Careful now! Not all workloads can be converted to B-Series blindly. You need to strike a balance between cost and CPU consumption. B-Series are allocated a baseline amount of CPU power. As long as its usage is below the baseline, the VM accumulates credits, which can then be used to consume CPU exceeding baseline. If your virtual machine becomes too CPU-intensive, however, it'll be throttled down to baseline performance until enough credits are available.
Baselines and credit limits vary according to the size of each B-Series VM. Additionally, whenever the VM gets powered down, all accumulated credits are lost. As such, B-Series VMs are truly designed for low-use or predictable workloads that are required to be available at all times.
To help you determine if your virtual machine can be safely converted to a B-Series, you can run custom scripts such as Dave Hall's Azure-Burst-Check script. Or, if you’re an Overcast user, check out your Savings page—our algorithm can analyze the usage pattern for each of your VMs and recommend the appropriate B-Series offering.

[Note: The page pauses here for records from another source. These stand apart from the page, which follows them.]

There are 9 hidden switches. A switch that is on adds its own fixed numbers to the row, and there is some noise. The rows also spread widely along 13 directions, which tell nothing about the answers.
Some rows, each with its switches (1 for on, 0 for off) after it:
[ -9 -16 -12  10  -5   0  -1   0  -7  25  -5 -16 -16  -8   9   3  -2   2
  -6 -10   1  12   5   5  16   6 -10  -1 -13  16   2] => 0 0 0 0 1 0 0 1 0
[  0   9  13   4   0  -2 -10   6   0 -24  12 -33  -7  -3   3  -6 -12   0
   3 -12  37  -4 -18   2   0  -3  12 -26   2   8  -5] => 1 1 0 0 0 1 0 1 1
[ 15  23  10  -9  25  -1  -9   7  -8  16  17 -17 -10   7   4 -26 -27  19
 -20  15   9  -8 -17   8   9  -8  -1 -32  33  19 -10] => 0 1 0 1 0 1 1 0 1
[ -1   2 -21  20  10  -6  -2   3   3  16 -11  -8 -10  -4 -18  17  -8   0
 -15   9  -6  13 -26  -5  10 -10 -10  -8   6  30 -13] => 1 0 0 0 0 1 0 1 0
[ 10   7   3 -16  -1  -8   8   1  -6  20  -5 -11   3   4  13   3 -14  10
 -20 -19 -27   3  21  22  20   4  -5  -6   8  32   9] => 0 1 0 0 0 0 0 0 1
[-15  12   5  -8 -24  -7   8  12  10  -5   4 -37   4  -9   0   1 -13  -3
 -15 -14   2   3  13   4   9  14  17  -6   8  14 -10] => 0 1 1 0 1 1 0 0 0
[ 26   9  26  -7  16  -9   0  -3   5 -23  -6  -8  17  17  -2  23  -4   0
  -1 -14 -13  -5 -13   9 -15  -7  -1  -6   0  21  -2] => 0 0 0 0 1 0 0 1 1
[ -4  15  -2  10  -5  -1   9   1  -6 -21  -3 -17 -11   0  -7 -14 -18  -5
 -16 -16  14  -2  -3  10  19 -12  11 -29  22  19  -5] => 0 1 0 0 1 1 0 1 1
[-10  16  16  20  -7   1   8   1  24 -12  17  23  -4  14 -17  -9 -14   1
  -2   5  10 -13 -23 -14 -19 -18  22 -23   8 -12 -16] => 0 1 0 1 0 1 1 1 1
[-15  15 -10 -19 -21  -3  16   4  43  -9   2  22  28 -11  15  -8   2   1
  -8 -15   0  -3  19  15 -11   8   8 -17 -26   4  11] => 0 0 0 0 0 1 0 0 1
[  3   2   5   8  -5 -10 -11  10  21  -5  15   4  10  17  -3  -2  -6  -1
  10  -1   6  -2 -24   0 -23  -2  23 -10   1   2 -14] => 0 0 1 1 1 0 1 0 1
[  6   3   2  10   2 -10   0  -1  10 -21   8  15   3  16   0 -17  -8  -2
  -6  -3  12  -7 -17  13 -11 -13   9 -25  14   4  -6] => 0 1 0 0 1 0 0 1 1
[ 14   7  -2  -5   1 -25  -2   8  13 -28   0  -4  15  24   4  -5 -14  -1
 -26 -14  -7   2 -20  35   0  -4   5 -22  35  27 -13] => 1 0 1 0 0 1 0 1 1
[  3  -1   5  -1  21  -5  -9 -14  14   3   6  -3  10  22   5  10 -13  12
  -3  18   3 -13 -39   1 -25  -7  -7  -1   3  -7 -26] => 0 0 0 0 0 0 1 1 1
[  2 -15   8   4  -8  -9  -8  15  11 -11  10 -14 -13   6   0   0  -1  13
  -8  -6  24  12 -32   9  -4   6  -6 -10   6   0 -10] => 0 0 1 0 1 1 0 1 0
[  3  -6  -5 -14  -8 -16  -6   1  22 -10  -9 -23  29  -1  18  19   2  -7
   0 -25 -15   4  19  20 -14  20   6  -2 -19  24  -1] => 0 0 1 1 0 1 0 0 0
[ 11  22   6  -7  28  -2  -1   4  -5   5  -4 -15   3  -4   6  -4 -13   7
 -22  16   3  -5 -16   8   2 -11 -11 -20  12  21  -9] => 0 1 0 1 1 0 1 1 0
[  8   8   7   8  -3 -15  -7  34  23   3  25  36  11   6   2 -40  -2  -7
 -14  20  16   3 -15   5 -28  -7  19 -39  10  -2  -6] => 0 1 0 1 0 1 0 1 1
[ 15  -3   2   2   8 -11  -9  11   1 -15 -10  -3   4  -4   8   3   3  -2
   3 -17  17   6 -19  17  -4  -9   0 -21 -14  20   8] => 0 0 1 0 1 1 0 0 1
[  8   5  22  13  -2  -2  -7  20  -5  -6   6 -20 -13  -2 -19   8  -6  -1
   6  -2  22   5 -30 -10  -3  -8  13 -12   2   7  -8] => 0 1 0 0 1 1 0 0 1
[  1   2   5  -2   9  -2  -4  -8   6  15  13 -17  -1   5  20 -13 -15   9
  -8  -6   3  -9  12   8  -3   2   2 -24  -2  15  -4] => 0 1 0 0 0 1 1 1 1
[-11   5 -10   5 -14 -14  -2  -1  13   7  18   0   2  28   3 -15 -26   6
  -5  -6   0 -10 -18  15  -3   2  19  -7  26  -1 -22] => 0 1 1 0 1 0 0 1 1
[  8  10  32  12   3   5  -1  -2   4 -19  14 -17   0   8 -12   0  -7  -6
  -5   1   1  -1   0 -20 -11  -5  19 -16  11   9 -14] => 0 0 0 1 0 0 1 0 1
[  3  -2   7  24  -6   6  -3 -27  19  -1  24   5 -14  21  -8   0 -11  10
  16 -16  -3 -12   3 -14 -12  -5  15 -19  -4   9   0] => 0 1 0 0 1 0 1 0 1
[ -9   9  -7  12 -15  -9   9  -3  17   1  12  16  -2  21  -2 -16 -19   3
 -20  -5 -11  -6  -5  15   3  -8  16 -19  25  11 -13] => 1 1 0 1 1 0 0 0 1
[-20   7   3  39   2  12   9 -15  -7  16   7 -12 -25  -4 -17  -7 -18  -9
 -21  16   6  -6  -6 -31   8 -21  11 -22   8  10 -23] => 1 1 0 0 0 1 0 1 1
[ 10 -28  11   0 -11  -9 -22  20  15   9  18 -19 -15   8  11  12   3  20
  19 -27  21  15 -22   9  -9  19  -3  -6 -20   5   5] => 0 0 0 1 0 1 0 1 1
[ -4   4   5   6  -2  -1  -2  16  -1   2   6  -4 -12  -4   5 -15 -10   1
  -1  -7  27  -1 -14   5   3 -10  10 -23  -2   2   0] => 0 1 0 0 0 1 1 1 1
[  4  -2   5  23  36   5 -14 -17 -21  40   0 -33 -13  -3   6  -1 -14  -3
  -7  19  -1  -8  -5 -23  -7  -8  -5 -14  -7  23 -19] => 0 0 1 1 1 1 0 1 0

New rows. What belongs after each?
[ -4   9   6  19 -27  -6   6  26  14   5  14   4 -25  11 -16   1 -17   7
  -2 -29   1   9 -14   5  15  -7  21 -21  13  19   0] => 1 1 0 1 1 1 1 1 1
[ -2   4  18  16  -5  -5   0  13   0  16  14   7  -8  10   7 -15 -13  -5
 -13  -4  -6  -2   4   1  -3 -12  18 -19   7  10  -6] => 1 1 0 1 0 0 1 1 1
[ 10   8   0  -2  30  -6  -9  -1  10  20   3  14  13   6  14  -9  -6   7
  -2  19  12 -14 -31   5 -27 -13  -8 -20 -14   1  -8] => 0 0 0 0 1 1 0 1 1
[  4  16  17   3  -8  -9   9  27  10 -52  -5  24  20  -3 -14 -15   6 -20
 -25   9  16   8 -18   9 -10 -18  18 -26  18  -1  -7] => 0 0 0 1 0 0 0 0 1
[ 20   3   7  -1  15  -7   3   6   0  -5 -10  25  -1   5  13  -5   0   7
  -4 -22   5  -2 -11  25   0 -19 -10 -28 -13  18  21] => 0 0 0 0 1 1 0 1 1
[ 10  17   7  -1  22  -2  -3  -3  -1  20  18 -13  -2   2   9 -32 -17   9
 -34  25   2  -4  -1   2   0  -2  -6 -31  26  20 -11] => 1 0 0 0 1 1 0 0 0
[-14  29  -4 -14   8 -10   7   0  25 -31  -6  15  27   8   3  -5 -14   4
  -9  12  27 -23 -52  17 -22 -17   5 -13   3 -20 -25] => 0 0 1 0 1 1 0 1 1
[  0   5  -3  -6  -2 -15  -7   7   5  10   1 -11   7  15   4   9 -19   7
   5 -12  -3  -7 -20  16  -5   0  10  -1   5  10 -10] => 0 1 1 0 0 1 0 0 1
[ -4   3 -15   6   5  -9  -5   5   6   9 -10  -7   2   5   3  14 -14   0
   5 -12  -1  -3 -20  13  -1  -9   5  -9  -6  18  -9] => 0 1 0 1 0 1 1 1 1
[  5   3  15   3 -17 -11  12  10  13 -22   4  -7   0  17 -22   9 -10   1
 -25 -12 -16  10  -7   5   5   4   6  -4  33  14 -14] => 0 0 0 0 0 1 0 1 0
[ 12  -6  20   8   0 -12   0  -4   4 -15   5  -2  -1  20  10  -2  -9   0
  -9 -23  -1  -6  -3  16 -10  -7   8 -23   7  15  -2] => 0 1 1 0 1 1 0 1 1
[ -9   9   3  20  15  10  10 -30   4   8   0  -2 -19  -2  -3   4 -16  10
  -8  -1   9 -14 -11 -17   1 -20  -7 -24 -12  11  -7] => 0 1 1 0 1 1 0 1 1
[  2  -2 -10  13   8  -8 -13   6  -2   8   5   5   0  -3  15 -19  -5  -7
  -4   6  16   0  -8  10  -4 -10   9 -27  -2  15   0] => 1 1 0 1 0 0 0 0 1
[ 12   0  -1   6  13  -6 -13  -7  15   6  16  27   3  16   9 -12  -5  13
   4   7  11  -7 -27   6 -20 -10  -1 -20  -3   1   0] => 1 0 0 0 0 0 0 0 1
[  8   4  12   3 -24 -16   6  26  16 -24   5  -2  -5  16 -29  17  -8   4
 -12 -21  -8  19 -25   7   7   5   9  -2  27  15  -8] => 0 0 1 0 0 1 0 1 0
[  1  12  -1   8  -6  -6   3   9   8  -7   5 -14  -4   5 -11  -2 -14  -1
  -6 -12   5   1  -9   4   5  -3  12 -21  12  21  -6] => 0 1 0 0 1 1 0 1 1
[ -1  -7   9  16   3  -2  -1  -1  15   1  15  -2  -8  10  -1  -7  -5   4
 -14  13   9   0 -18  -7 -14  -6   4 -19   6   3 -17] => 0 1 0 0 1 0 1 1 1
[  9  -9   1   6   9 -12  -8   5   1   7   5   3  -2  13  18 -11  -9   2
  -3 -12   4  -4  -6  21  -6  -7   4 -24   1  14   1] => 0 1 0 0 0 1 1 1 1
[-11  13   4   2 -19   0  -5  36   3   2  13 -22 -17 -19  -4 -10 -11   4
  -6 -11  34  15 -21  -1  19   3  13 -21   1  11  -2] => 1 0 1 1 0 1 0 1 1
[ 15  -7   8  11   7  -7  -3 -14  14   3  13  10  -2  16   6  -7  -6   4
  -5 -10 -16  -6  16   5 -14  -2   3 -24   2  19   5] => 0 1 0 0 0 1 1 0 0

2. Identify and act on idle resources
Thanks to Azure, it's never been easier to get a new environment up and running at a moment's notice whenever it's time to fulfill a new need for your organization. Fast-forward a few years, however, and you'll start noticing a buildup of resources in your Azure subscription that are likely racking up a hefty bill. It isn’t always easy to tell which workloads are still being used and which ones can safely be decommissioned.
The best solution would be to go back in time and implement a basic cloud asset governance plan. Check out our primer on creating a cloud cost governance plan for an overview of the core elements to consider: visibility, ownership and permissions, lifecycle, and optimization—or, as we like to call them, VOLO.
In a nutshell, for each resource you create, you’ll want to:
Categorize how the asset will be used (dev, test, prod, etc.)
Specify a single owner for the resource (typically the person who requested the resource)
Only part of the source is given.